The most exciting new film trend, in my view, is the growing alertness to fresh technical possibilities. There was no more imposing work at the Whitney than ``Making Light of History: The Philippines Adventure,'' by Ken Jacobs, who has been straining at the boundaries of cinema for years. The images come from two reels of documentary-style film, projected from interlocked machines (called a ``nervous system'') controlled by Jacobs himself. Alternating the projectors at high speed and manipulating their light with a rotating mask, he creates 3-D and stop-motion effects unlike any others. There's a touch of the mad scientist to this method, but its visual originality suits Jacobs's deeply questioning attitude toward social and political assumptions.

Uncommon means are also employed in ``What Is the Use of a Violent Kind of Delightfulness if There Is No Pleasure in Not Getting Tired of It,'' partly inspired by Gertrude Stein's writing. It's the work of gifted cartoonist Sandy Moore, who controls the speed of the images with her feet (using bicycle pedals) while aiming them at multiple screens with her hands. Neil Tolnick provided a live musical accompaniment to this ``performance with film'' at the Whitney.

In a separate but related trend, two artists chose not film but slides as their medium: Nan Goldin in her scathing essay on emotional relationships, ``The Ballad of Sexual Dependency,'' and Perry Hoberman in his amusing 3-D romp, ``Out of the Picture (Return of the Invisible Man).''

Not every Whitney work made a strong impresion on me. Disappointments include two Jane Aaron films, ``Traveling Light'' and ``Remains To Be Seen,'' and the pixilated ``Sticks on the Move,'' by Pooh Kaye and Elisabeth Ross. ``Trial Balloons'' is a surprisingly unmemorable work by the talented animator Robert Breer, and ``Luck in Loose Plaster'' didn't live up to Sandy Moore's high standard. ``Natural Selection'' was less impressive than earlier work by Larry Gottheim, and Douglas Davis's spoof (``P sycho Mein Amour'') was simply silly.

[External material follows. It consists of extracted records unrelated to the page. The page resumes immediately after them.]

Each row is a point. The ring and each string are closed loops that go straight from each point to the next, and from the last back to the first. Before rounding, they use only three directions, however many columns there are. Count how often each string passes through the ring. Passing back the other way cancels.
In the rows, zero is written as 128.

Ring (9 x 4):
[[164 104 126 130]
 [174 126 137 122]
 [171 148 135 120]
 [132 158 129 132]
 [ 95 153 121 145]
 [ 87 138 104 153]
 [112 126  91 148]
 [152 108  92 138]
 [160 101 108 134]]
String (22 x 4):
[[193 102  92 126]
 [191 101  92 126]
 [173 121 103 128]
 [144 122 115 135]
 [119  95 136 144]
 [164  94 141 129]
 [178 108 146 122]
 [155 120 150 127]
 [119 124 140 139]
 [153 136 124 129]
 [214 165 124 105]
 [215 176 133 102]
 [144 150 146 127]
 [131 136 135 134]
 [156 138 125 127]
 [201 144 127 112]
 [216 129 146 107]
 [177 105 151 122]
 [204 105 125 117]
 [181 119 110 124]
 [140 112 118 137]
 [164 125 106 129]]
Times through: 1

Ring:
[[149 128  99 115 173 168]
 [133 148 127 136 124 121]
 [129 153 149 141  94  82]
 [135 144 156 130  95  72]
 [147 127 141 111 127 102]
 [157 116 118  98 165 143]
 [156 118  97 103 185 175]]
String:
[[138 140 126 123 135 130]
 [135 143 115 121 149 161]
 [140 138  98 121 170 181]
 [145 131  99 109 178 188]
 [150 125  88 106 193 199]
 [155 122  84 116 191 181]
 [149 130 112 127 149 127]
 [146 130 115 115 154 146]
 [145 133 122 120 143 128]
 [147 134 110 132 147 126]
 [143 134 121 120 143 132]
 [136 141 117 121 147 155]
 [136 141 127 117 138 144]
 [122 160 141 142 102 110]
 [126 160 149 155  83  68]
 [137 146 139 142 105  81]
 [137 142 139 127 117 105]
 [124 154 163 130  86  84]
 [121 162 175 150  56  39]
 [125 159 167 150  66  45]
 [132 152 150 151  85  57]
 [138 140 135 126 123 110]
 [129 149 142 125 114 119]
 [139 139 129 124 130 120]]
Times through: 3
String, 27 rows:
[[150 127 133 120 130  96]
 [144 132 130 115 137 124]
 [141 133 146 107 124 113]
 [134 142 166 121  90  71]
 [131 146 161 124  93  80]
 [136 142 144 124 113 102]
 [134 144 144 125 112 105]
 [121 160 164 137  79  79]
 [123 160 159 146  77  69]
 [131 153 147 150  89  67]
 [126 160 156 159  72  49]
 [119 164 166 147  69  64]
 [125 154 158 131  91  90]
 [123 159 172 144  64  50]
 [134 148 157 143  83  53]
 [141 139 142 132 110  84]
 [143 136 141 128 114  86]
 [144 132 137 115 128 110]
 [146 125 140  97 139 127]
 [147 125 131  98 149 141]
 [148 125 127  99 153 144]
 [154 115 123  85 169 161]
 [161 107 117  82 179 160]
 [154 114 120  82 175 169]
 [153 118 122  93 164 152]
 [160 107 124  75 176 161]
 [157 117 130 106 145 108]]
Times through: 2

Ring (6 x 8):
[[121 143 152 141 109 180 128 109]
 [106 158 116 116 117 193 130 102]
 [102 144 100 130 139 147 131 117]
 [114 113 121 169 154  85 132 138]
 [132  95 152 184 150  73 134 143]
 [138 104 170 174 131 109 133 131]]
String (26 x 8):
[[119 142 121 101 121 190 138  98]
 [115 148 110  89 121 202 139  94]
 [ 92 181  95  97 111 225 127  92]
 [ 84 181  99 134 116 192 119 108]
 [ 92 162 107 147 126 161 121 118]
 [ 92 158  86 122 137 162 128 113]
 [109 134  94 111 145 148 138 112]
 [123 119 113 113 143 142 142 112]
 [118 119 109 126 148 126 140 119]
 [126 111 113 116 149 128 144 116]
 [118 104 113 161 163  74 136 139]
 [112 104 135 219 162  35 123 161]
 [118 106 145 206 152  58 126 152]
 [123  95 160 230 155  33 123 163]
 [119 119 148 181 136 103 127 136]
 [130 109 143 153 140 114 137 127]
 [126 117 139 147 136 127 135 122]
 [130 108 178 207 130  89 125 143]
 [138 104 196 214 122  93 124 143]
 [127 121 175 192 120 119 124 134]
 [126 122 146 148 128 139 133 120]
 [138 116 146 112 125 166 143 105]
 [128 139 167 145 104 182 129 108]
 [111 160 168 177  96 180 115 117]
 [113 142 144 161 119 151 124 121]
 [119 135 133 133 125 160 133 112]]
Times through: 2
String, 28 rows:
[[ 93 153 110 163 134 134 121 127]
 [ 91 150 107 173 140 118 119 133]
 [ 91 140  92 167 154  99 124 137]
 [118 116 104 126 153 118 140 121]
 [122 114 117 133 149 118 139 122]
 [124 115 125 134 143 126 139 120]
 [126  98 124 155 159  81 140 135]
 [131  97 130 149 155  91 141 131]
 [123 114 140 165 141 106 132 132]
 [120 119 146 178 137 105 128 135]
 [127 103 168 214 141  67 125 151]
 [138  89 182 216 142  58 128 152]
 [147  87 175 177 139  88 138 136]
 [137 106 141 128 137 134 143 116]
 [138 107 152 137 132 135 140 117]
 [128 120 150 151 128 136 133 121]
 [121 132 167 183 116 135 122 128]
 [125 140 183 179 100 163 121 120]
 [129 140 163 134 103 191 131 104]
 [116 161 165 149  92 205 121 105]
 [125 141 134 102 114 200 138  96]
 [120 136 131 126 124 167 134 109]
 [107 151 137 157 117 162 122 118]
 [ 93 178 123 140 105 201 118 106]
 [ 98 173  96  89 114 224 131  90]
 [116 139 103  89 132 183 142  98]
 [114 136 118 128 132 154 134 113]
 [102 148 115 148 131 146 125 121]]
Times through: 4

Ring (6 x 11):
[[116 175  75 125 118 147 136  87 106 128 107]
 [123 165  91 127 129 135 134 113 127 127 128]
 [133 131 132 142 143 112 131 151 140 135 149]
 [131 115 134 146 151  97 144 148 140 148 161]
 [125 118 123 145 142 105 148 123 119 153 142]
 [122 142 111 140 120 135 132 103  97 139 104]]
String:
[[123 156  94 130 135 126 141 115 129 133 138]
 [130 136 128 142 131 126 125 135 121 133 125]
 [141 126 158 150 131 126 107 166 130 126 125]
 [139 128 148 145 142 115 120 168 144 130 147]
 [135 128 130 140 155  98 140 162 159 138 174]
 [142 109 162 151 151  99 125 181 152 138 163]
 [127 126 110 136 161  88 160 140 155 151 184]
 [126 129 112 138 150 101 152 131 139 147 161]
 [127 131 118 140 140 113 141 129 127 143 142]
 [136 116 154 152 134 117 121 153 122 138 128]
 [136  99 160 156 146  98 133 160 129 149 148]
 [117 113  96 137 165  76 183 112 139 170 185]
 [116 123  91 135 156  88 177 103 130 165 170]
 [119 138  94 134 142 110 157 105 122 150 146]
 [128 131 127 144 132 122 130 130 117 139 125]
 [132 118 147 152 128 123 122 138 108 140 116]
 [128 117 141 152 125 124 127 124  97 145 107]
 [119 134 109 142 124 128 140  96  93 147 108]
 [111 155  72 129 127 129 156  73  99 147 118]
 [122 144 107 138 126 131 135 108 107 138 116]
 [128 137 127 144 123 134 122 125 107 134 109]
 [129 143 132 145 110 150 109 120  93 127  85]
 [116 172  82 129 109 156 129  81  91 127  88]
 [103 197  29 110 118 151 157  47 101 132 109]
 [109 183  48 116 126 139 156  68 112 135 123]
 [125 149 110 137 126 133 129 117 114 132 118]
 [129 150 121 139 120 142 117 126 112 125 107]
 [122 174  88 126 120 148 126 106 117 121 111]
 [111 200  38 108 128 144 151  78 130 123 133]
 [111 192  41 109 136 132 159  82 137 129 147]]
Times through: 5
String, 29 rows:
[[125 143 109 136 136 121 138 123 126 137 137]
 [135 131 145 147 127 129 114 148 120 130 118]
 [137 140 144 145 123 138 106 151 121 122 112]
 [121 178  78 122 125 143 133 105 125 122 123]
 [102 214   7  99 129 144 167  51 127 127 137]
 [111 184  50 115 129 138 154  77 120 132 130]
 [124 148 104 135 130 128 136 115 118 135 126]
 [133 138 139 146 121 138 111 139 112 126 106]
 [128 151 117 138 121 141 119 124 113 126 109]
 [122 154  97 132 130 130 137 111 119 134 126]
 [114 176  61 119 132 133 151  88 125 132 135]
 [108 201  27 105 136 135 163  73 137 128 148]
 [125 169  89 125 134 132 135 121 138 124 140]
 [138 133 147 146 131 128 112 158 130 126 126]
 [136 126 149 149 131 125 115 153 123 131 124]
 [144 110 173 155 140 112 111 182 139 132 141]
 [135 113 138 144 161  87 147 164 157 148 181]
 [123 127 101 134 161  88 167 128 150 155 182]
 [123 136 103 135 144 108 152 119 130 146 151]
 [131 122 136 146 138 113 132 141 125 141 136]
 [139  97 168 158 145 100 127 167 129 147 145]
 [125 104 121 144 164  76 170 135 144 165 184]
 [116 124  84 132 166  77 186 108 145 167 191]
 [121 125 102 136 155  92 165 120 138 156 170]
 [130 124 131 145 140 111 136 138 127 143 141]
 [138 109 159 154 141 108 124 163 131 141 141]
 [138 107 155 151 151  97 132 169 144 144 160]
 [135 119 135 143 157  93 143 162 156 144 176]
 [126 142 102 132 150 106 150 132 147 140 165]]
Times through: 3

Ring, 10 rows:
[[112 111 116 172 154 117 117 134 127  91 151  92]
 [120 120 117 126 131 140 117 125 150 102 131 100]
 [122 122 121 107 120 150 122 125 162 114 122 112]
 [124 123 130  92 108 157 135 130 174 138 112 135]
 [127 128 132  92 106 152 141 133 171 148 106 138]
 [131 133 129 102 110 140 145 136 160 150 103 132]
 [127 129 126 142 131 117 144 142 136 137 117 117]
 [119 120 125 172 148 106 140 146 123 125 135 111]
 [108 106 123 205 166  97 132 149 111 108 157 104]
 [105 103 120 205 169 101 124 144 112  95 163  97]]
String (25 x 12):
[[110 106 140 120 119 153 140 140 172 145 131 155]
 [113 110 141 115 115 153 144 141 173 152 125 158]
 [123 123 127 125 124 135 136 136 152 131 121 123]
 [141 145 120  87 106 140 139 128 157 140  92 113]
 [145 150 122  89 105 133 148 133 153 152  84 116]
 [133 136 119 120 123 126 136 133 142 128 109 105]
 [113 112 128 164 144 119 137 144 135 125 140 121]
 [103 100 131 225 173  87 143 160 105 122 163 120]
 [105 103 125 230 178  82 138 157  98 111 165 105]
 [126 128 115 161 146 107 130 137 120 110 128  90]
 [111 111 119 212 171  88 131 149 102 103 156  93]
 [ 96  92 127 249 187  80 134 159  95 103 180 107]
 [ 96  91 132 230 176  93 136 158 109 113 175 121]
 [123 124 121 141 134 124 132 136 139 119 126 107]
 [112 111 128 171 147 115 137 146 132 124 143 120]
 [115 114 133 179 148 105 150 154 125 141 137 130]
 [120 119 130 146 133 123 143 144 142 138 126 128]
 [118 117 128 142 133 129 136 140 145 129 130 123]
 [120 119 140 112 112 146 150 143 168 160 115 155]
 [128 128 136  80  98 160 147 134 180 160 100 151]
 [127 126 138  67  91 171 144 131 191 160  99 157]
 [115 112 140  95 106 165 140 135 184 151 120 159]
 [126 125 132  73  97 168 136 127 186 145 105 143]
 [135 138 120  85 107 149 131 124 164 130 100 113]
 [117 116 130 125 124 142 134 136 158 131 127 130]]
Times through: 1
String, 23 rows:
[[104 101 125 198 163 107 129 146 121 106 161 111]
 [125 127 117 140 136 122 127 132 135 111 126  97]
 [121 122 116 152 143 120 123 133 131 104 134  94]
 [104 101 124 183 157 118 123 141 130 101 160 110]
 [101  97 118 185 162 121 110 134 129  81 168  96]
 [113 112 113 144 142 136 108 124 144  85 146  91]
 [105 102 127 155 142 136 122 136 148 108 151 120]
 [108 105 127 134 132 147 122 132 160 112 143 124]
 [119 118 126  86 108 169 121 121 181 119 121 127]
 [136 140 118  74 102 156 127 120 169 125  97 109]
 [129 131 120 109 119 139 130 129 154 124 112 110]
 [139 143 121  64  95 158 134 122 174 139  89 118]
 [125 124 138  77  96 165 146 134 186 160 103 156]
 [116 113 140 118 116 148 146 142 168 154 122 155]
 [138 141 134  71  92 153 153 135 176 169  85 146]
 [142 146 121  88 106 138 142 130 156 144  90 114]
 [143 148 119  95 110 132 141 130 149 139  90 107]
 [130 131 130 141 128 114 154 148 136 153 111 128]
 [113 111 133 181 149 107 146 153 126 136 141 129]
 [123 125 122 141 134 123 133 137 138 122 125 109]
 [129 132 116 151 140 109 133 137 124 117 121  94]
 [124 126 119 147 138 119 131 136 133 116 127 101]
 [ 97  92 130 216 170 102 132 153 117 109 172 120]]
Times through: 0

Ring (6 x 14):
[[ 95 117 153 138 102 148  99 154 116 110 134 100 141 138]
 [ 76 132 163 153 124 135  98 144 130  98 137 110 153 148]
 [ 93 139 152 147 151 132  94 103 167 105 102 145 138 144]
 [130 122 133 135 133 115  93  84 178 107  67 143 123 125]
 [129 104 135 146  92  80  98 110 150  87  75  96 140 115]
 [122 100 139 136  79 118 100 142 121 102 106  85 136 120]]
String:
[[121 119 138 136 122 123  95 105 159 108  86 128 128 128]
 [145 115 125 119 125 140  92  88 171 124  66 147 108 120]
 [146 108 125 139 110  78  94  79 178  93  47 122 127 111]
 [126 104 137 165  90  31  99  97 163  63  59  85 155 111]
 [114 107 143 163  90  52  99 114 149  69  80  83 157 118]
 [118 114 140 139 108 117  97 118 146 103  94 112 134 126]
 [140 105 128 119 102 142  95 115 145 121  85 121 115 119]
 [141  97 128 125  84 125  98 125 134 112  87 100 122 114]
 [128 108 135 126 102 140  96 124 139 116  96 115 123 124]
 [111 110 145 145  94 108  99 134 132  95 105  93 143 126]
 [102 101 151 155  70  90 103 157 109  82 120  61 158 124]
 [107  98 148 140  67 125 102 169  97 100 131  66 146 126]
 [ 97 110 153 148  88 117 101 154 114  94 127  81 151 132]
 [107 116 147 137 106 137  98 137 131 108 115 107 136 133]
 [113 116 143 122 111 172  96 140 128 127 121 121 122 135]
 [ 90 122 155 132 111 173  98 159 113 120 145 110 136 144]
 [ 47 133 180 174 111 113 102 172 107  77 165  78 179 156]
 [ 75 129 164 164 116 105 100 141 132  83 129  96 163 144]
 [108 121 145 138 119 133  96 122 145 108 105 120 134 134]
 [104 129 147 129 136 166  94 121 148 123 114 140 125 141]
 [ 56 151 173 167 156 124  96 126 152  89 135 130 163 159]
 [ 62 150 170 169 157 111  96 115 161  85 123 132 162 156]
 [ 84 134 158 161 134 101  97 115 156  86 108 119 155 142]
 [114 123 142 133 127 141  95 112 154 114  98 133 127 133]
 [124 128 135 121 145 164  92  95 170 130  87 160 111 134]
 [135 138 128 115 173 168  87  62 202 137  63 194  99 134]
 [125 134 135 137 157 118  90  67 197 109  61 165 121 131]
 [106 126 146 158 127  79  96  96 170  82  80 119 148 130]]
Times through: 4

Ring (6 x 14):
[[120 114 113 129 114 141 109 155 168  87 138 128 126 108]
 [115 134  98 132  91 176 138 112 170  91 113 118 108 154]
 [104 148 106 135  81 150 134 122 152 126 104 116 122 178]
 [102 154 133 146  91  91 119 156 115 164 111 122 150 171]
 [138 138 161 170 138  73 136 148  80 139 136 135 148 119]
 [143 121 154 161 146  88 125 157 103 112 148 138 142  92]]
String, 29 rows:
[[ 97 145 134 138  94  77  98 181 125 165 120 124 160 155]
 [ 77 158 130 131  72  64  86 195 126 195 107 119 172 184]
 [ 83 155 120 129  72  92  97 175 139 174 106 118 157 183]
 [111 140 123 141 100 118 121 147 136 131 119 124 136 150]
 [ 94 144 109 128  79 127 110 153 156 139 110 118 138 169]
 [ 98 149  86 125  65 184 138 106 178 111  95 111 108 192]
 [101 138  90 122  75 175 126 122 182 103 106 114 113 170]
 [107 132 114 131  96 129 111 154 156 119 122 123 134 142]
 [122 131 114 140 106 149 134 125 150 100 122 124 119 138]
 [129 127 106 140 108 175 146 106 160  78 122 123 104 135]
 [120 118  88 123  98 196 131 114 194  62 123 120  99 131]
 [107 118  91 115  91 172 109 144 196  82 125 120 116 131]
 [114 116  81 116  91 203 126 117 206  60 121 118  98 134]
 [130 126  98 137 104 193 152  94 170  67 119 121  96 139]
 [128 133 113 144 108 160 146 110 147  92 120 123 111 141]
 [116 134 117 138 102 136 126 137 147 113 121 123 127 143]
 [103 135 114 130  92 124 109 156 154 127 119 122 137 149]
 [118 140 118 143 100 140 137 124 139 115 116 122 123 153]
 [120 146 119 148  98 144 148 111 132 119 110 121 119 164]
 [117 137 127 144 107 117 125 143 131 125 123 125 135 142]
 [ 94 150 126 136  85  92 105 168 131 163 112 121 153 169]
 [ 76 165 139 137  73  47  88 198 110 211 105 120 179 191]
 [100 163 153 156  97  50 114 173  84 196 112 125 169 175]
 [100 151 149 148 101  52 100 188 101 182 121 127 170 155]
 [105 144 144 146 106  66 102 182 110 165 125 128 163 144]
 [111 150 158 158 113  49 111 178  86 177 125 130 167 147]
 [129 153 162 172 124  65 140 145  70 163 123 131 153 147]
 [132 146 146 165 122 101 147 127  94 134 123 129 135 143]
 [120 139 134 149 112 108 127 145 121 130 124 127 138 140]]
Times through: 1
String:
[[115 141 123 144 101 125 129 136 134 126 117 123 132 152]
 [120 150 125 153 100 132 149 113 120 129 109 122 124 167]
 [ 81 166 126 137  68  83 107 167 122 191  98 117 160 200]
 [ 87 155 134 137  83  69  95 186 121 184 112 122 166 173]
 [118 139 133 147 109 106 124 148 123 132 124 126 140 141]
 [123 141 140 155 115 101 131 142 110 135 124 128 140 141]
 [112 140 143 148 111  78 109 172 113 151 128 129 155 137]
 [139 145 179 180 145  40 135 159  53 163 137 138 162 121]
 [162 138 174 189 159  81 166 117  55 122 140 139 135 108]
 [169 131 176 190 169  82 166 118  56 111 147 142 133  93]
 [153 122 171 173 162  66 132 158  78 119 154 142 148  81]
 [160 115 167 173 167  81 137 149  86 100 158 143 140  70]
 [146 122 145 160 143 113 139 135 112  97 143 135 129  99]
 [129 129 132 149 122 119 130 140 127 110 132 129 131 121]
 [123 122 129 140 120 113 112 160 140 110 137 130 138 112]
 [137 125 128 150 126 136 139 127 133  93 134 130 121 116]
 [135 118 120 143 124 149 133 129 150  80 136 129 116 109]
 [128 129 124 146 116 135 134 130 137 102 128 127 123 128]
 [133 121 106 139 113 178 144 108 164  69 127 124 103 124]
 [118 121  88 123  94 194 132 113 192  67 120 119 100 137]
 [ 99 129 101 120  86 144 104 156 177 112 120 120 130 146]
 [111 137  78 124  76 214 150  87 192  76 101 112  91 174]
 [121 144  95 140  87 196 164  79 161  87 102 115  94 174]
 [124 143 114 147 100 158 152 103 139 105 111 121 112 159]
 [105 139 119 135  95 118 114 154 144 132 119 122 138 151]]
Times through: 0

But the series more than justified itself by serving notice that ``experimental'' film just might be on the move again. All the Whitney selections, except for the performance works, can now be seen in a widely touring exhibition organized by the American Federation of Arts. Over the next three years it (and a companion video series) is expected to reach some 35 locations in the United States and elsewhere. Visits in 1985 range from Boston and Los Angeles to Stockholm and Melbourne.